I fall in love every day. My boyfriend worries that I’m unfaithful. Little does he know.
There are nineteen glow-in-the dark-stars on the ceiling of my childhood bedroom. I know this because when I was little I could never fall asleep. Bedtime consisted of a distraught ten year old staring at the ceiling, counting stars that had already been counted and had nothing left to share. I hated the thought of being the last one awake — which is ironic now because I love the night, but also un-ironic because I still depend on 10 milligrams of melatonin to make my brain shut up at night. As a ten year old, I quickly realized that creating stories in my head made me feel a lot less lonely— company made sleep more inviting. So, I made up love stories. I packed imaginary bags for imaginary families going on imaginary adventures. I created endings to the books on my bedside table. I made false realities out of the night air, stilling my childhood anxiety with the promise of worlds outside of myself.
I live my life waiting on the unachievable to happen, falling in love with strangers on the street who pass me, oblivious to my mental subjections of their privacy.

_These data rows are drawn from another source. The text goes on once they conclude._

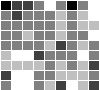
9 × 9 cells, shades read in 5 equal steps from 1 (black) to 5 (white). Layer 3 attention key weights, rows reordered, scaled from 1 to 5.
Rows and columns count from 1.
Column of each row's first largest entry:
5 9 6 9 5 2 1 2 2
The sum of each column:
26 32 34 27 31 30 28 35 32
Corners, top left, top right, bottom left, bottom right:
1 5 3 2
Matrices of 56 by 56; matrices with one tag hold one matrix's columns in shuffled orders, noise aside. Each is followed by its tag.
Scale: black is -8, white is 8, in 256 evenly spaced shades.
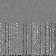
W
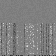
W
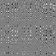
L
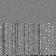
W
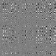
L
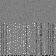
W
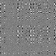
L
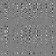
L
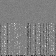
W
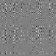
L
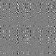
L
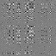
L
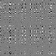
L
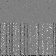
W
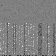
W
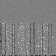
W
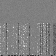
W
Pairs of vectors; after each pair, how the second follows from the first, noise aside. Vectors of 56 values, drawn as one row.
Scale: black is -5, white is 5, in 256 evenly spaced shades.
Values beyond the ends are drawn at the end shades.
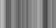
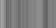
shrunk
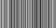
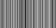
wrapped around
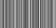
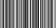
scaled up
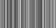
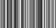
scaled up
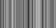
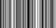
scaled up
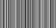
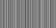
shrunk
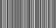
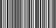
scaled up
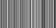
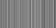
shrunk
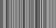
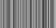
wrapped around
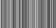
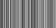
wrapped around
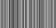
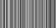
wrapped around
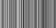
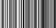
scaled up
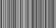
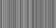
shrunk
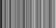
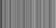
shrunk
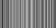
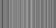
shrunk
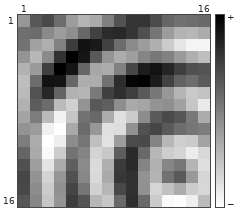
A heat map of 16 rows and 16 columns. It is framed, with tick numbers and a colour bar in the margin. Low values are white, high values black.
Mirror symmetry: none. Ninth with the lowest average: bottom right. Rings: centred on the bottom right. Odd rows or columns: none.
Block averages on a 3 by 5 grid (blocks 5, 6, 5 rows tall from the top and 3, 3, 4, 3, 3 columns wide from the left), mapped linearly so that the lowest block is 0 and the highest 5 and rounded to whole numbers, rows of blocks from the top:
3 5 4 4 2
2 2 3 4 2
2 3 3 1 0
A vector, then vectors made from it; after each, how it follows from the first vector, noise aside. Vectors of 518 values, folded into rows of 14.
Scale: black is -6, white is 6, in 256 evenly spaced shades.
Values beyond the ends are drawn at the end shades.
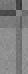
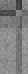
copied
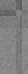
shrunk
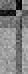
scaled up
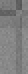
shrunk
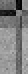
scaled up
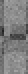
wrapped around
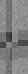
wrapped around
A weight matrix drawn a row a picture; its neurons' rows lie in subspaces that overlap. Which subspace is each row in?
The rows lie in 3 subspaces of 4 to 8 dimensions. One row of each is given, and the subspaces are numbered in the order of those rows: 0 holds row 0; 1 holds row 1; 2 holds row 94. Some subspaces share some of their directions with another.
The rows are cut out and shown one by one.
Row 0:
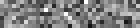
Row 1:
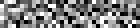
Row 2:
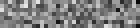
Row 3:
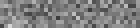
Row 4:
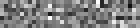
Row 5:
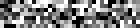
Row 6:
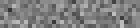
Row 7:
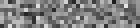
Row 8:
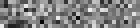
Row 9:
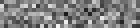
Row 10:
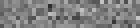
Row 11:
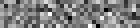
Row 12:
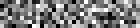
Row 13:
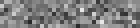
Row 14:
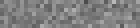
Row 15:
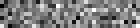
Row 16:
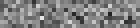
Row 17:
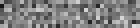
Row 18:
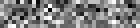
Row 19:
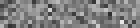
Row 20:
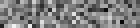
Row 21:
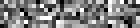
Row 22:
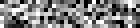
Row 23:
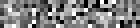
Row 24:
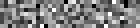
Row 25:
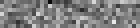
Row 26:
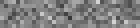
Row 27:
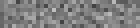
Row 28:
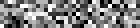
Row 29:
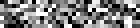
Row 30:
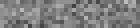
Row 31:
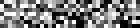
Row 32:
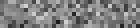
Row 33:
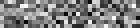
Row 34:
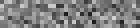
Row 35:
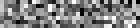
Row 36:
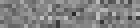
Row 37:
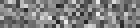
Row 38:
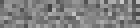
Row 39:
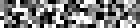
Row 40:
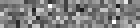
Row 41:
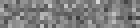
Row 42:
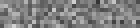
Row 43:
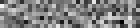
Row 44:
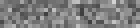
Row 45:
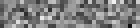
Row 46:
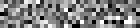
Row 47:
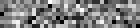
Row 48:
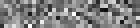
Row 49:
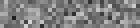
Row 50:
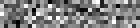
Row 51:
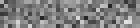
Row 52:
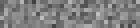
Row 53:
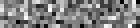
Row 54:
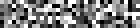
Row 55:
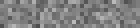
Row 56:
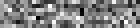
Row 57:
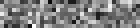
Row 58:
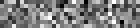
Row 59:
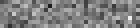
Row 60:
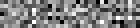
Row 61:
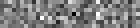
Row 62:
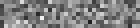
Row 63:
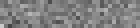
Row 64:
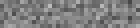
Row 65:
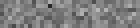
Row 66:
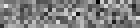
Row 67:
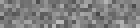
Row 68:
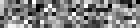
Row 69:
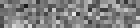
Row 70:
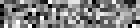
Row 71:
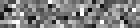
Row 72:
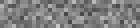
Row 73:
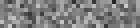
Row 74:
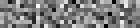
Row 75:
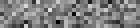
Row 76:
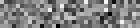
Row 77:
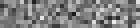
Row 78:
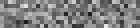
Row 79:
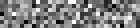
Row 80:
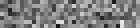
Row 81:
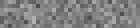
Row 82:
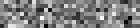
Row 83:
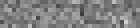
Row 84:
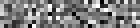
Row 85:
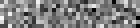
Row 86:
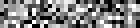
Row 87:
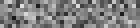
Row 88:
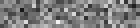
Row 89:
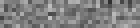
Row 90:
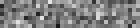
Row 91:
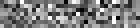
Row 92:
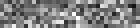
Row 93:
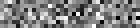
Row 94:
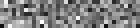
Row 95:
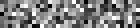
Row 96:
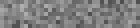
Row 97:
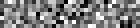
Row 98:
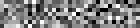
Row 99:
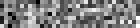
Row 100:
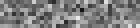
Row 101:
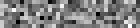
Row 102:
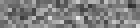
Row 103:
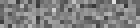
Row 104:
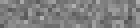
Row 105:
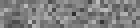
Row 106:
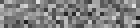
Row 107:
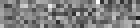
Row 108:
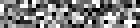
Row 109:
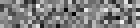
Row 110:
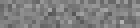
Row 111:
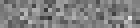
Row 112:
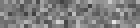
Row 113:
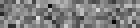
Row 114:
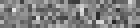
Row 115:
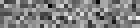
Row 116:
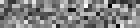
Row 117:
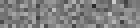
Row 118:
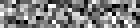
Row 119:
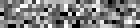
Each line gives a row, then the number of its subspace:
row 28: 2
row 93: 1
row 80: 0
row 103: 2
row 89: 1
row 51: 0
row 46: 0
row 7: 2
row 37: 1
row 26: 0
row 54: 0
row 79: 1
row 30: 0
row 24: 2
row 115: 0
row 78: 2
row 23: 0
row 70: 1
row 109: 1
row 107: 0
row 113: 0
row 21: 1
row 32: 1
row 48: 1
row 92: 1
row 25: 0
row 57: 1
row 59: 1
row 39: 1
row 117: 2
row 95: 1
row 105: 1
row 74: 2
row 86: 1
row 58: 1
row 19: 1
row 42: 0
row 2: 1
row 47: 1
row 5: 0
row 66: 0
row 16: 0
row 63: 2
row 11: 0
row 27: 2
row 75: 0
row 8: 2
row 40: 1
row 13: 1
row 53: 0
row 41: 0
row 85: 2
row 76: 1
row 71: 1
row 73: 2
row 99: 2
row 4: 1
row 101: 1
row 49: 2
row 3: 2
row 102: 0
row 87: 2
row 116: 0
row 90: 0
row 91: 1
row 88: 0
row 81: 2
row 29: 0
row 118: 0
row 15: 2
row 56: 0
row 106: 2
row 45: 1
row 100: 1
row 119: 0
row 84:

The older I get the more my imagination dwindles— but I still revert back to my childhood coping mechanisms. I still fall in love every day. I make to-do lists, allowing myself to fall in love with the idea of contentment, fulfillment that I will surely find when each responsibility on my list has a line drawn through it. I imagine scenarios with people I care about, falling in love with moments that will never exist. I live my life waiting on the unachievable to happen, falling in love with strangers on the street who pass me, oblivious to my mental subjections of their privacy.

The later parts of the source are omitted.